Interestingly, NF-κB not only responds to DDR but can also feed back to modulate DNA repair efficiency and cellular stress resistance. Chronic NF-κB activation has been shown to repress genes involved in DNA repair, including BRCA1 and RAD51, promoting further genomic instability. Conversely, under certain contexts, NF-κB can promote survival pathways, enabling damaged cells to evade apoptosis and persist in tissues a hallmark of aging known as inflammaging. This bidirectional interplay is particularly evident in age-associated diseases. In neurodegenerative disorders such as Alzheimer’s disease, elevated DNA damage and persistent NF-κB activation co-exist, leading to glial cell senescence and neuroinflammation. Similarly, in atherosclerosis and osteoarthritis, the accumulation of senescent cells and their SASP products is directly linked to chronic tissue inflammation and degeneration. The dual contribution of DDR and NF-κB to these pathological processes makes them compelling targets for therapeutic intervention.

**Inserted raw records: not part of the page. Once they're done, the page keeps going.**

Each row of a before or after table is a point. One or more steps were done to the points. Then noise was added and the rows were shuffled. The steps act on how far a point lies along the listed directions, d1 being the first. What was done? A step turns or swaps two directions, mirrors them in a line or flattens them onto one, adds a multiple of one to another, or multiplies one. Angles are multiples of 10 degrees, from the lower direction toward the higher: turns from -170 to 170, lines from 10 to 170 but not 90. Use the fewest steps. Two steps may share a direction if one is a turn and the other turns, adds or multiplies; they go together, in the order done. Otherwise the lowest direction goes first.
(in the rows, 128 means zero)

Directions:
(1): [165 111 101]
(2): [146 174 124]
(3): [101 135  87]
Before (9 x 3):
[[137 125 176]
 [ 85  98 110]
 [100 168 134]
 [131  71 154]
 [130 126 143]
 [156 116 183]
 [156 180 122]
 [124 120 128]
 [115  97  95]]
After (9 x 3):
[[177 106 162]
 [111 167 154]
 [ 78 100 127]
 [137 124 138]
 [123 121 127]
 [156 179 119]
 [138  68 139]
 [ 97 104 101]
 [158 115 165]]
Steps: turn d1 and d3 by 30 degrees

Directions:
(1): [101 153 136 160  99  88]
(2): [136  84 112 105  94  97]
Before (8 x 6):
[[121 123 128 122 136 133]
 [139  74 100 103  88  90]
 [141  89 126  84 135 124]
 [148 105 106  97 168 174]
 [144 163 118 147 192 176]
 [124 123 128 124 116  74]
 [103 182 174 174 129  95]
 [109 121 135 144 118 112]]
After (8 x 6):
[[130 101 130 120 140 142]
 [150 125 130 103 171 139]
 [ 88 172 127 171 119 104]
 [163  62 133  80 116 103]
 [116 127 103 158  86  57]
 [136 161 132 138 184 183]
 [109 167 153 140 157 135]
 [116 130 131 129 130 124]]
Steps: turn d1 and d2 by 150 degrees

Directions:
(1): [125  77 184 140 110 117 151 118 146]
(2): [145 118 149 141 139 157  66  91 117]
(3): [163 155 148 169  93 122 131 153  90]
Before (11 x 9):
[[164 137 169 180  56  98 178 146 105]
 [118 139 120 124 137 133 106 114 140]
 [132 165  75 108 162 143 123 140 109]
 [103 106 119 119 128 114 142  98 160]
 [ 77 108  92  67 172 121 148 123 160]
 [105 139  97 106 158 167  74  91 140]
 [108 110 149 128 134 105 168 133 142]
 [ 70 129  66  93 150  95 185 146 175]
 [146 141 158 156  90 134 131 112 117]
 [136 176  90 108 148 161  91 125  97]
 [132 138  98 112 130 138 118 141 115]]
After (11 x 9):
[[143 132 148 125 142 170  71  94 104]
 [106 137 102 107 158 168  73  92 142]
 [164 155 147 173  60  96 188 161 102]
 [ 85  71 139  84 168 130 132  98 165]
 [145  98 158 134 152 160  90  93 118]
 [141 171 120 144  96 129 146 132 115]
 [ 87  47 169 125 138 116 144  88 188]
 [108 119 141 125 134 101 172 138 140]
 [138 105 138 124 125 143 103 119 120]
 [117 137 123 124 135 132 105 112 140]
 [100 117 105 114 128 111 146 104 160]]
Steps: mirror d1 and d2 in the line at 130 degrees

Directions:
(1): [113 120 132 157 134 162 103  60  99 111 144]
(2): [155 168 124 169 100 142 139 132 156  76 112]
(3): [101 125 118  81 155 131 165 114 146  73 143]
(4): [121 155 134 117 157 185 128 164  86 125 100]
Before (13 x 11):
[[160 156 150 165 120 160  97 185  81 154  80]
 [143 124 132 148  93 113 114 118 144 146 128]
 [146 113 128 129  96  79 101 170 125 196 121]
 [134 147 143 154 109 158 115 157 103 132 115]
 [166 158 117 176  90 125 147 124 154  67 120]
 [141 114 137 140 114 106 132 147 136 205 123]
 [146 101 131 124 124 105 110 155 121 192 115]
 [136 144 152 178 109 167  90  64  95 140 124]
 [125 134 129 120 127 107 134 128 140 143 152]
 [123 112 133 126 124 115 120 112 141 145 153]
 [121 129 142 119 153 164 131 145 104 136 116]
 [131 131 115 134 140 135 136 126 133 100 142]
 [133 136 136 119 145 129 141 171 124 151  99]]
After (13 x 11):
[[122 131 143 123 153 167 129 147 101 139 113]
 [ 88 169 150  98 187 249 131  98  50  83 106]
 [120  75 119  77 139  71 145 119 158 148 149]
 [130 114 130 114 132  88 149 141 156 142 122]
 [109  74 108  64 114  28 150 116 179 135 172]
 [130 130 129 128 117  95 131 123 147 149 156]
 [117 115 124 106 118 113 141 107 154 109 142]
 [105 138 135 105 139 160 147 145 111  90 130]
 [122 115 134 125 126 122 120 117 136 145 149]
 [156 155 115 159 101 127 158 120 158  51 125]
 [105 129 131  70 171 146 161 151 114  71 121]
 [143 139 120 156 131 144 120 138 121 120 131]
 [109  86 122  86 132  73 171 108 175 155 159]]
Steps: add 1.5 times d1 to d4; mirror d2 and d3 in the line at 10 degrees

Directions:
(1): [148 148 136 159 106 177 129 142  87 168 136 175 107 147]
(2): [128 113 134 148 143 118 108  96 110 178  72 113 177 147]
(3): [131 110 184 141 111  85 112 100 138 113 112 151  78 158]
(4): [129 170 133 166 121 148 142 148 135  98  66  89 103 116]
(5): [155 149  86 120  94 110 106 133 189 151 103 165 129 118]
Before (9 x 14):
[[126 145  74 118 120 137 125 136 159 154 111 143 157  96]
 [132 124 120  70  83  61 139 144 187  62 212 168  65 112]
 [102  76 168  93 163  93 140 137  94  82 185 100 145 136]
 [126 163 110 161 131 118 128 160 184  61  83  83 100 138]
 [141 162  64 128  95 148 123 153 181 119 138 145 130 105]
 [123 114 154 112 144 144 172 157 109  83 197 143  87 112]
 [111 118 127 118 137 135 133 106 112  92 125  99 134 108]
 [119 128 134 136 135 117 121 131 132 104  63  77 144 134]
 [140 142 141 143 110 105 133 110 162 114  87 132 119 130]]
After (9 x 14):
[[118 110 179 123 131 102 140 154 111  64 159 115  93 135]
 [125 140 111 178 149 123 111 128 138 134  55  86 160 164]
 [123  98 135 120 135 110 107 110 112 151  95 113 171 153]
 [132 128 134 136 131 121 136 104 129 138 107 124 154 132]
 [119 120 133 126 123 129 122  98 116 107 113 120 126 119]
 [127 147  74 113 118 136 126 136 159 153 119 150 153  97]
 [129 145 168 152 129 143 168 156 128  76 103 109  70 114]
 [127 189 123 143  93 131 172 181 149  44 115  87  67  97]
 [138 169  65 146 104 154 121 147 169 134  99 122 147 107]]
Steps: multiply d1 by 0.4; turn d2 and d4 by -70 degrees; flatten d3 and d5 onto the line at 130 degrees

Directions:
(1): [177 117 161 107 190 130 118 104 117 122 116 104  82 110  68 135 144 114
 130 140]
(2): [148 166 150 110 125 102 110 109 179  69 167 106 115 126 180 137 140 133
 126 159]
(3): [128 116 123 166 128  82  96 111 113 120 125 121 167 162 104  64 168 126
 127 172]
(4): [169 142 167 150  89 170 123 105 145 130 119 155 165 178 100 175 123 112
 132 145]
Before (9 x 20):
[[103 113  94  75 148 116 154 160 141 127 129 107  67  67 159 135  97 141
  134  75]
 [ 75 123 107 142 113 161 130 142 113 135 118 153 129 110 161 150  92 133
  131  94]
 [139 110 151  92 165 172 145 115 104 120 106 126  88 100  92 161 120 113
  147 111]
 [104  94  94 113 215 136 141 166  63 178  98 100  76  82  83 100 138 132
  114  62]
 [140  80 124 179 141 122 111 123  63 163  87 117 170 150  58  70 128 134
  151 154]
 [164 126 145 115 137 170 141 127 137 130 127 143  95 106 110 180 136 123
  128 120]
 [150 143 153 131 105 164 125 140 146 112 133 153 123 120 154 174 118 110
  127 113]
 [124 116 114 160  96 147 127 114  78 174 103 160 196 161  82 100 152 114
  133 143]
 [184 138 174 116 123 136 130 108 147 107 127 125 116 138 103 163 129 126
  123 149]]
After (9 x 20):
[[141 135 139 203  81 151  99 119 114 150 110 153 225 226  92 116 161 116
  119 143]
 [114 107 114 130 144 140 133 162  98 144 115 142 103  87 131 122 124 117
  126  91]
 [ 75 106 105 147  86 151 140 139  93 139 108 159 176 147 134 111 122 127
  146 116]
 [ 93 124 102 114 100 116 158 163 128 134 132 134 123 104 171 123 105 151
  119 102]
 [138 138 133 163 111  71  88 109 140  80 149  92 173 152 166  67 142 152
  145 195]
 [160 100 141 142  95 175 138 124 121 168  85 158 151 166  56 165 106 109
  143 106]
 [126 142 114 122 149  70 101 101 113 103 150 100 141 116 142  58 182 130
  126 177]
 [ 96 106  88 146 106 142 144 160 106 159 121 158 138 113 137 120 136 138
  126 107]
 [124 100 136 152 166 144 100 106  86 134  97 133 117 121  75 121 131 116
  134 131]]
Steps: turn d1 and d4 by 170 degrees; turn d2 and d3 by -80 degrees

Directions:
(1): [125 154 106  60 135 158  84 119 137 155 169  98 141 173 122 124 139 134
 126 109 124 140 135 106 168 165 148 132 117  46 126 138]
(2): [169 177 139 158 157 166 126 106 156  98 110 143 153 141 134 110 142 122
 156 175 132 148 109 146 137  64 108 124  93  92 106 181]
(3): [149 142  90 132 144 105 122 153 163 147 129 136 195 111  75 196 147 131
 114 122 169 127 160  94  75 118 108 140 107 123 137 122]
(4): [129 110 133 110 158 137  83 130 110 101 116  93  95 123 153 130  86 144
  45 116 167 106 128 151 102 100  68 156 121 103 124 136]
(5): [135 165 156  77 118 151 111 161 120  79 128 113 139 138 109 109 114 154
 146  86 176 116 119 118 123 125 161  95  90 203 135 152]
(6): [109 122 113 138 110 189 101 163 121 110 143 164 185 166 150 140 153 138
 122 118 114 117 113 154 150 116  99 158 146 158  81  64]
Before (9 x 32):
[[144 141 101 159 130 101 143 144 160 159 129 151 185 124  84 191 160 133
  158 126 143 145 146  84  96 133 129 119 115 146 137 114]
 [157 156 116 139 158 116 107 159 157 123 136 155 199 113  93 180 124 119
  101 147 169 122 145  97  79 114  90 145  98 118 123 134]
 [153 125 100 169 139 126 137 132 159 148 116 143 167  95 113 169 143 116
  139 169 157 149 147 121  90  97 102 141 108 111 121 131]
 [135 129 110 130 119 135 106 133 142 115 121 135 183 140 135 154 138 143
  118 140 130 112 128 132 102 115 102 135 118 116 101 108]
 [113 108  72 117 158 119  96 129 159 192 147 130 150 135 112 202 150 133
   81 118 104 120 168 114 107 144  77 171 157  61 113  86]
 [102  86 125 165  95  51 192 115 109 169 129 147  88  85 119 149 117 103
  110 131 113 118 144 119  88 172 152 119 175 186 168  86]
 [120  85 118 191 120  39 196 111 122 176 116 147  82  87 128 136 150  91
  138 149  83 139 142 111 108 166 124 123 185 137 164  92]
 [119  82 107 171 101  83 182 116 121 192 123 152 102 113 114 135 145 112
  151 142  71 138 133 113 120 171 167 118 159 144 138  88]
 [124  80 103 142 116  61 175 105 108 193 137 105  81 106 116 128 132 116
  131 118  98 132 157 111 123 176 174 112 163  93 175 131]]
After (9 x 32):
[[157 156 116 139 157 116 110 158 158 124 136 157 201 113  92 180 126 118
  105 148 167 123 145  96  81 115  92 143  99 119 123 133]
 [121  82 119 188 124  40 190 111 120 172 115 142  77  86 132 136 145  93
  129 148  89 137 142 113 105 162 117 127 184 134 164  93]
 [118  79 108 168 107  84 175 115 118 188 120 146  96 112 118 135 137 114
  136 140  78 134 134 117 115 166 157 122 157 139 137  89]
 [102  85 125 164  97  52 189 115 107 166 128 143  85  85 121 149 113 105
  103 130 117 117 143 121  85 170 147 122 175 184 168  86]
 [136 130 110 131 118 134 107 133 142 115 122 136 184 141 134 155 139 143
  121 140 129 113 129 131 103 116 104 134 118 117 101 107]
 [153 125 100 169 139 127 136 132 159 147 116 143 167  95 113 169 142 116
  138 169 157 149 146 121  90  96 100 141 109 110 121 131]
 [144 140 102 157 134 101 138 144 157 156 127 146 181 123  87 191 154 136
  147 124 148 143 146  87  92 130 121 123 114 143 136 115]
 [125  78 104 140 118  62 171 106 106 190 135 101  78 105 119 128 128 118
  123 117 102 131 157 114 121 174 169 114 162  91 175 132]
 [113 110  72 118 155 118 100 129 160 194 147 133 154 135 109 202 153 132
   87 118 102 122 168 111 109 146  81 170 158  63 113  86]]
Steps: multiply d4 by 0.7

Directions:
(1): [104 145 147 127  81 160  90 127 133 174 113  75 145 143 155 137 138 132
  84 100 154 120 128 113 133 138 186 130  48 179 108 159 100 156 115 132
 105 108  98  89 108 124 107  64  84 123 170 116 106 115 123 153  95 113
 136 169 127 172  99 146 134 138 149 126]
(2): [155 130  79  71 145  88 146 163 166  89 125  97 108 147 122 168 146 156
 167  94 118 145 140 139  91 136 120 156 107 173 125 111  77 162 165 169
 116 185  73 103 139 139 169 162  89 104 142 176 137 130 128 105 121 132
 123 131  99 119  88 130  91 116 119 142]
(3): [121 156  85  92  65  92 160 119 114 147 134 127  73 134 129  80 111  99
 137 155 105  98 154  90 195 155 125 124 138  85 105 138 123 189 164 154
 178 134 132 124  87 122 132 113 158 128 200 112 132  97 159 133 143 106
 124 104 137 136 119 127  86 131 113 137]
Before (9 x 64):
[[167 128  62  55 159  80 160 171 174  67 118  88 116 129 105 165 156 158
  200  80 126 168 136 145  79 116  98 151 126 171 142 106  65 135 156 176
  106 208  57  98 138 150 183 181 108  90 107 201 140 134 115 101 129 121
  123 150  88  98 100 121  98 120 115 151]
 [143  94 148 155 169 150 129 146 149 126 122 117 166 137 146 181 126 159
  121 109 136 150 113 133  87 110 147 142  86 170 113 133  98 105 103 103
  101 134 114 113 162 138 135 130 101 117  85 138 128 150  98 147 115 151
  120 152 130 150 122 139 172 135 133 128]
 [148 102 151 112 174 128 104 136 149  77 114 123 159 127 128 185 152 167
  141 114 125 160 117 156  75 128 104 155 132 146 170  85 112  99 115 119
   79 142  90 149 162 165 154 174 121 106  59 157 143 160  92  98 120 159
  127 130 106 103 130 131 121 124 134 121]
 [120 122 153 172 112 120 136 111  80 153 142 199 118 105 143  61  99  77
  116 170 107 104 128 116 194 112  88 114 203  23 137 133 205  99 109 115
  162  89 213 189 111 119 100 162 203 165 105  89 134 117 153 149 152 122
  149  86 172 120 170 111 143 109 132 125]
 [141 127 149 132 152 119 110 142 131 122 128 102 132 131 137 129 131 148
  114 107 142 141 123 143 112 127 136 137 102 138 133 141 120 123 127 134
  115 129 110 120 126 134 128 134 121 138 127 126 121 148 127 135 132 154
  120 147 108 127 125 130 127 130 147 132]
 [135 127  91 114 114  99 140 125 156 132 118 101 119 146 113 134 144 125
  128 133 146 126 120 138 114 133 145 135 110 144 120 123 106 145 138 143
  117 146 102 107 122 134 150 117  92 128 125 150 134 134 125 121 125 114
  132 141 103 128 125 136 119 123 118 112]
 [113 170  96  87  69 128 124 148 146 135 137  87  87 152 122 126 142 118
  123 129 125 117 165  90 137 151 154 152  84 166  93 131 110 187 166 155
  120 143  99  97  76 124 152 105  82 128 201 145 126 111 135 122 121  95
  132 139  96 153  96 146  87 144 152 142]
 [112 170  91  60  94 108 125 127 139 149 125  55 106 159 159 144 147 132
  141 100 137 117 126  98 130 156 158 145  58 172 117 161  64 183 148 175
  143 155  80  96 102 123 142 100  85 110 178 136 115 111 130 130 119 119
  143 164 124 150  85 139  89 128 130 144]
 [107 152  83 121  58  98 155 106  96 157 134 151  53 116 120  65 104  70
  142 180  89  87 146  84 219 149 101  99 187  56 103 142 153 178 167 123
  194 111 166 169  98 124 102 108 189 142 183  87 132  99 165 156 157 108
  113  89 144 143 145 131 111 142 124 133]]
After (9 x 64):
[[160 111  98 121 188  97 174 132 128  66 132 178 120  92  87 113 123 123
  196 147 114 158 125 145 114  99  51 118 230  69 166  96 151  70 122 123
  145 162 149 165 146 139 157 206 197 119  50 157 155 144 121 102 170 130
  121 105 122  67 175 104 134 121 104 135]
 [143 122 156 150 162 123 117 132 119 124 133 123 131 123 132 116 125 136
  114 123 142 135 120 142 119 122 126 130 126 111 137 138 140 108 119 121
  127 118 131 137 128 132 122 136 142 146 114 115 126 149 128 135 144 155
  124 136 117 120 142 126 135 131 143 127]
 [134 118 108 148 124 105 148 107 134 135 128 140 122 130 106 106 130 107
  128 167 141 122 113 137 134 125 121 117 157  93 133 116 149 113 125 118
  138 125 149 139 126 134 136 126 134 145  97 132 138 140 128 123 143 119
  130 121 119 113 160 129 136 125 115 104]
 [ 99 147 141 143 124 126 142  79  81 149 145 159 116 116 137  77 110  90
  137 181 122 103 111 101 177 137 100 105 180  52 144 149 170 103 111 115
  186 101 191 176 113 114 110 128 191 148 110  83 130 122 136 134 167 133
  138 110 169 117 177 113 130 132 121 129]
 [111 164  56  73  40  87 144 135 132 156 121  87  49 142 132 107 124  96
  148 134  98  95 155  84 189 163 135 126 112 130  88 147  88 229 187 162
  164 143  97 119  92 131 124  92 124 120 228 118 123  92 161 153 128  98
  115 121 117 165  90 145  84 141 133 143]
 [147 100 156 125 182 130 106 128 140  77 117 139 161 123 125 178 145 159
  140 125 122 157 110 158  82 123  94 149 151 129 172  87 128  88 111 112
   85 134 107 162 163 163 148 178 135 111  48 147 145 161  95  98 129 160
  124 118 116  97 146 126 125 124 132 121]
 [107 152 135 149  94 142 139 111  96 135 153 168  94 119 106  72 113  85
  121 191 109 106 154  90 174 132 109 122 181  70 114 120 188 126 140 110
  157  98 186 161  83 117 124 129 165 160 149 103 138 118 142 127 158 101
  130  95 129 122 171 130 121 147 140 129]
 [131 153  93  67  69  97 110 173 159 154 113  65 106 161 172 149 144 134
  120  66 129 122 150 112 133 145 159 169  42 179 102 150  67 204 158 196
  106 164  67  88 103 132 139 128  65 115 193 157 117 103 146 142  92 107
  155 154 120 171  54 140  87 100 147 149]
 [140  85 160 179 178 155 135 135 131 125 128 145 166 123 139 163 115 147
  119 131 133 145 108 135  98 102 132 132 119 135 121 129 128  81  93  84
  113 115 145 134 164 137 126 134 131 131  64 125 134 155  97 146 130 153
  120 136 141 137 149 133 183 134 131 122]]
Steps: mirror d1 and d2 in the line at 140 degrees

Recent research has focused on pharmacologically targeting this interplay. Agents such as senolytics, which selectively eliminate senescent cells and NF-κB inhibitors, which reduce SASP expression, are being explored in clinical trials for age-related diseases. Furthermore, molecules that enhance DNA repair or modulate ATM/NEMO signaling may suppress aberrant NF-κB activation at its source. However, caution is required, as indiscriminate suppression of DDR or NF-κB could compromise host defense and tumor surveillance. Therefore, the challenge lies in developing context-specific modulators that restore balance without disrupting protective functions. A key future direction involves mapping the temporal dynamics and cellular specificity of DDR-NF-κB interactions. Single-cell transcriptomics and proteomics are providing new tools to dissect how different cell types respond to persistent DNA damage and how this contributes to organismal aging. Additionally, understanding how lifestyle factors such as diet, exercise and environmental stress affect DDR and NF-κB signaling could help design nonpharmacological interventions to delay age-related decline.

Conclusion

The interplay between DNA damage response and NF-κB signaling lies at the heart of aging biology. Together, these pathways form a molecular feedback loop that integrates genomic surveillance with inflammatory signaling, ultimately influencing cellular aging and systemic health. While DDR maintains genomic stability, its chronic activation fuels NF-κBJ mediated inflammation, promoting senescence and functional decline. Targeting this axis holds transformative potential for treating age-related diseases and extending healthspan. However, successful interventions will require precision and specificity, ensuring the protective roles of DDR and NF-κB are preserved while mitigating their harmful consequences in aging tissues. As research advances, unraveling this intricate crosstalk promises to redefine our approach to aging and regenerative medicine.